Results obtained from Pkd1^RC/RC mice treated with (blue) or without (white) 1-MT. (A) H&E cross sections. Quantification of (B) %KW/BW and (C) cystic volume (cystic index multiplied by KW), cyst number, and cyst size (cystic index, fibrotic volume/index, and BUN can be found in Supplemental Figure 5). Pkd1^RC/RC mice treated with 1-MT show significantly reduced PKD severity compared with control (Cntrl.). (D) Quantification of significantly altered tryptophan catabolites assayed via mass spectrometry. 1-MT treatment significantly reduced levels of the immunosuppressive metabolite kynurenic acid. (E and F) Quantification of flow cytometry data of the 1-MT intervention experiment. 1-MT–treated animals have (E) reduced numbers in overall immune cells (CD45⁺), and resident macrophages (F4/80^hi, CD11b⁺), but not infiltrating macrophages (F4/80^lo, CD11b⁺), and (F) increased numbers of CD8⁺ T cells as percentage of all T cells (TCRβ⁺). (G) Expression of PD-L1 on macrophages (F4/80⁺) and numbers of Tregs (CD4⁺, FoxP3⁺) are reduced, both suggesting a less immunosuppressed cystic microenvironment. Scale bars: 500 μm. Treatment (1-MT): 4–7 weeks of age, n = 3 males (diamonds) and 3 females (circles)/group. Graphs in B–D show the mean ± SEM and the whiskers in the box-and-whisker plots in E–G box plot show 10th–90th percentiles. *P < 0.05, **P < 0.01, ***P < 0.001, ***P < 0.0001 by unpaired t test.
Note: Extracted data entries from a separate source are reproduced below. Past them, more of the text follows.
The rows of a group lie close to one hidden flat surface of 12 dimensions, which passes through zero. Surfaces can cross.
In the rows, zero is written as 128.
Known rows, each followed by its group:
[147 100 128  55 142 137 138 103 141 109  55 115 152 110 140 154 143  74
 141 121 126  98 171 119 109] -> (0)
[173 133 110 167 111 161 125 139 122 182 156 137 152 172 101 185 151 141
 173  55 112 133  94 127 156] -> (2)
[ 89 103 118 181 104 130 122 132 100 119 199 130 103 120  88  68 113 149
 117 118 125 131 114 139 135] -> (0)
[107 117 134 136  76 118 138 147 131 127 135 114 119 147 108  80 131 145
 161 105 124 109 164 117 112] -> (1)
[145 120 126 156 106 108  73 140 123 137 114 170  98 114 139 152 132 123
 161 124 161 156 124 120 141] -> (1)
[ 99 156 144 120 165 113 116 134 129 111 113 149 135 164 141 175 140 129
 167 109 154 107 169 107 164] -> (3)
[106 146 164 160 142 179 142  83 136 136 143 152  95 119 109 122  58 162
 127 140 104 137 155  78 154] -> (0)
[161 116 110 130 145 125 100 155  75 121 157 107 147 168 145 124 107 151
 199 101  69 153 109 121 135] -> (3)
[123 105 108 160 129 117 125 103 140 138 182 139 153 122 124 115  83 171
  92 113 127 128 149  86 158] -> (3)
[103 125  99 156  95 130 123 136 132 178 126 122 139 109 115  96 156  79
 174 129 124 106 112 123 145] -> (0)
[117 127 105 121 140 139 122 126 151 147 128 133 146 164 128 152 108 152
 119  86 175  85 150 116 157] -> (2)
[104 166  85  96 118 153 184 117 148 184 107 137  97 105 135 152 169 145
 163 176 141 183 126 120 176] -> (1)
[189 137 153 169 135 108 112 173 114 143 138 118 128 119 114 111  63 110
 117 137 119 136  99 106  83] -> (3)
[ 91  83  97  92 146 110 110 157 111 128 131 110 114  98 121  80 118  74
 132 139 164  94  98 140 130] -> (1)
[147  85  83 107 165 103  67 154  87 129 132 123 138 111 155 113  75 140
 172 139 137 140 129  83 157] -> (4)
[148 134 104  68 164  93 154 174 149 135 136 116  94 122 159 117  91 141
  76 187 189 170  95 137 129] -> (1)
[ 89  95 170 126  96 117 123 118 144 102 145 164  81 139 126 107 114 148
 134 109 146 130 147 118 146] -> (4)
[ 72 117 190 122 104 109 116 149 127 129 146 143 101 133 145 118 157 195
 132 148 107 115  84 106 132] -> (0)
[189 126 204 155  83 135 139 145 169 153 120 131 163 174 106 140 155  97
 143  80 117 115 122 112 121] -> (4)
[140 140 141 124 180 136 130 136 133 156 127 131 127 128 141 148  78  96
 120 146 128 126  88 108 143] -> (1)
[104 124 111 123 157 143 143 133 118 128 164 107 148 162 112 120 130 100
 137  96 129  93 102 153 149] -> (0)
[155 114 161 155 108 156 108 133 141 138 153  99 187 137  90  79 205  87
 171 140 152 134 125 109 197] -> (1)
[119 118 154 114 131 125 132 114 128 109 123 144  95 127 156 131 110  89
 121 132 102 133  86 165 107] -> (4)
[218 132 144 164 130  96  92 160 130 142 127 127 144 102 142 115  77 123
 117 166 134 173 120  85 109] -> (3)
[120 159 129 119 176 126 113 136 102 100 100 120 132 139 146 145 125  82
 161 138 122 119 133 150 117] -> (3)
[151 109 168 144  75 112 134 168 116  78 148 100 125 167  91  61 149 107
 142  95 123 133 135 175  83] -> (0)
[ 87 116 113 122  60 147 106 107 150 148 128 157 123 183 165 136 212 174
 205  92 115 137 137 153 197] -> (4)
[119 141 125 131 135 115 114 151 136 118 140 123 163 191 133 123 144 149
 177 102 167 119 182 101 185] -> (2)
[ 80  86 112  40 119 111 157 131 124 107 119  97 104 101 161  55 133 115
 163 182 104 153 136 131 140] -> (2)
[158 132 146 178 123 178  68 112 122 166 128 126 163 105 106 117 138 173
 101 148 133 102 107  93 144] -> (3)
[107 120 139 139 105 186 135 104 128 168 118 116 127 110  95  82 106 112
 148 129 105  88 122 120 127] -> (4)
[115 162 114 161 131 110 128 117 152 131 119 138 157 149 134 135 123 135
 151 121 155 112 210  87 159] -> (2)
[124 146 118 105 104 129 166 127 131 105 126 105 150 170 136 110 182 146
 184 127 106 161 183 134 149] -> (1)
[145  91 143 112 128 141 103 124 129 132 116 130 136 129 131 129 141  93
 141 109 128 111  98 131 138] -> (3)
[ 46 134 142  98 131 167 150  82  89 114  96 149  41  93 153 115 106 133
 162 178  50 151 112 153 107] -> (3)
[ 91 162 148 156 148 149 120 107 113 102 129 125 121 111 108 114 134 137
  89 158 130 102 132 151 111] -> (2)
[100 146  96 126 122 145 141 129 127 146 127 122 114 122 119 117 129 156
 114 141 146 118 133 144 125] -> (0)
[152  83 178 127 112 104 139 121 142  87 170 138 141 141 106 143 151 146
 105  86 122 145 139 101 137] -> (4)
[ 90 147  66 169 106 153 141  82 126 144 119 143 157 158 111 170 148 116
 178  46 107  85 208 132 146] -> (2)
[127 139 108 130 120 138 114 134 106  82 111 108 102 127 122  54  77 138
 150 158 143 147 202 137 107] -> (4)
[115 109  82 108 144 139 135  97 137 143 126 126 154 117 130 138 115 136
 119 116 139 111 160  99 160] -> (2)
[118 126 102 131 162 134 125 118 126 103 148 115 163 159 119 122 103 134
 116  99 154  97 173 122 149] -> (4)
[128 145 102 101 134 172 164 107 115 144 110 121  88  96 128 131 111 153
 102 167 111 154 101 155 101] -> (2)
[103  88 140  92 129 112 164 116 109  90 140 135  76  77 125 122 133 100
 127 151  94 176 111 134 111] -> (4)
[ 72 139  71 114 110 178 157  79 151 201  90 145 114  80 117 144 122 147
 162 149 138 116 185  77 176] -> (0)
[147 152 112 173  71 175 143 141 115 184 114  78 167  95  60  70 181 142
 163 153 106 112 143 101 111] -> (4)
[ 79 141 150 162 132 102 113 119 129 113 127 130 150 104 124 109 176  81
 148 157 134 114 147 114 147] -> (3)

Figure 5. 1-MT treatment slows PKD progression in a rapidly progressive, inducible PKD2 model.

Results obtained from Pax8^rtTA;TetO-cre;Pkd2^fl/fl mice treated with (purple) or without (white) 1-MT. (A) H&E cross sections. Quantification of (B) %KW/BW, (C) cystic volume (cystic index multiplied by KW), cyst size, and cyst number, and (D) fibrotic volume (cystic index, fibrotic index, and BUN can be found in Supplemental Figure 6). Pax8^rtTA;TetO-cre;Pkd2^fl/fl mice treated with 1-MT show significantly reduced PKD severity compared with control (Cntrl.). (E) Quantification of significantly altered tryptophan catabolites assayed via mass spectrometry. 1-MT treatment results in a trend toward reduced levels of the immunosuppressive metabolite kynurenic acid. Scale bars: 1 mm. Treatment (1-MT): P12–P21, n = 5–6 males (diamonds) and 4–5 females (circles). Control: n = 3–5 males (diamonds) and 4 females (circles). Data are presented as mean ± SEM. *P < 0.05, **P < 0.01 by unpaired t test. Comparisons with nonsignificant statistics are not shown.